Maybe the girls' parents are great. Maybe they've prepared them for this and they'll slip back into civilian life with ease. Still, it's hard to imagine experiencing that scope of attention at such a young age and then easily adjusting to being an average kid again. Every time their classmates talk about a new Taylor Swift song, they'll be able to respond with "Who cares? We've had tea parties with her, like, a dozen times." (Taylor, as it turns out, will no longer be returning their calls.)
Sophia Grace is in a unique position. While we've seen countless child stars disappear into obscurity (where you at, Jonathan Lipnicki?), the flicker and fade tends to occur behind the scenes. Sophia Grace, on the other hand, is a modern anomaly. She's not an actor, she's not a musician (well, sort of) — she's a personality. An entire fifth of her life has played out in front of the public eye so if she goes away, we'll have to watch it happen.
I don't want to watch a sweet little girl burn out.
As I said before, Sophia Grace is a new type of child celebrity.

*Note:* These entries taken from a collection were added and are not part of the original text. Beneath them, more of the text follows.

Each row is a point on a tangle of strands that fork, close into loops and nearly touch. The rows are in no order.
(in the rows, 128 means zero)
Two points are linked if the straight distance between their rows is under 95.8. Some points are linked to none.
K864: [125 118 147 119 158 117 156 103 128 155 186 175 137  73 129  90 104 142
 106 152  86 159 189 175  83 121  95  94 136 117]
K668: [ 87  91 143  96 144  71 169  92 119 160 168 179 156  56 102  81 115 146
  74 142 120  88 178 156  99 122 130 127 156 113]
K245: [126  91 131 129 100 128  83 149 136 104 136 144 136 191 169 192 118 138
 155  88 128 186 112 179 178 139 143 130  87 112]
K61: [148 121 106 141  80 161 135 186 156 124  88 120 116 186 133 172 111 127
 141 114 153 146 135 140 199 143 175 147  66 154]
K135: [ 69 106 132 184 153 173  90  90 145 137 112 129 105 102 111 124  86  86
 114 115  94  86 125 107  93  62  94 123 100 139]
K985: [109 142 143 116 152  90 143  81 115 133 161 136 165  67 131  78 147 129
 129 151 109  76 143 122  86 107 124 126 167 145]
K77: [142 176 136 107 140 112 119 110  96 128 152  98 148 123 149 103 164 125
 149 142 127 127 124  98 114 174  99 109 187 108]
K371: [ 61  73 109 123 120  78 137  71  96 122 146 195 145  55  82 133 154 138
  96 126 124  56 111 117  99  82 169 163 137 141]
K624: [ 95  98  94 145  98 130  90 110 102 102  94 152  95 142 131 186 151 129
 163  78 106 109  69 112 119  99 133 136 106 141]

We don't know what the best case scenario is for her because we've never encountered anyone like her before. She's charting new territory.What are the options? We could try to keep Sophia Grace in a bubble so that she stays young and optimistic forever. We could force her to wear tutus well into her teen years, but we've seen how that ends — she'll either start tweeting about how she wants Drake to murder her vagina, she'll get a pet monkey and abandon it in Germany or she and Rosie will have a bitter fallout which Rosie then discusses in an episode of Behind the Music that premieres forty years from now. ("Those Ellen days were heady," she'll say. "Not that I remember. We were both fucked up on dust the whole time — y'know, Pixie Stick dust. It'll ruin your life.")
Here's what happens in my ideal world: Sophia Grace's parents pull back a little bit. They bring her back to her hometown of Harlow and make a rule where she only gets to visit her Auntie Ellen during summer holidays. She appears on Ellen a couple of times a year to demonstrate how well-adjusted she is and fully reemerges upon reaching adulthood with a music engineering degree in one hand and a physics degree in the other. She then goes on to win several Grammys of her own as well as a Nobel Prize. She eventually becomes the British Prime Minister, but still freaks out when meeting Zac Efron at a UNICEF gala.
Yeah, it's a pipe dream, but whatever helps me sleep at night.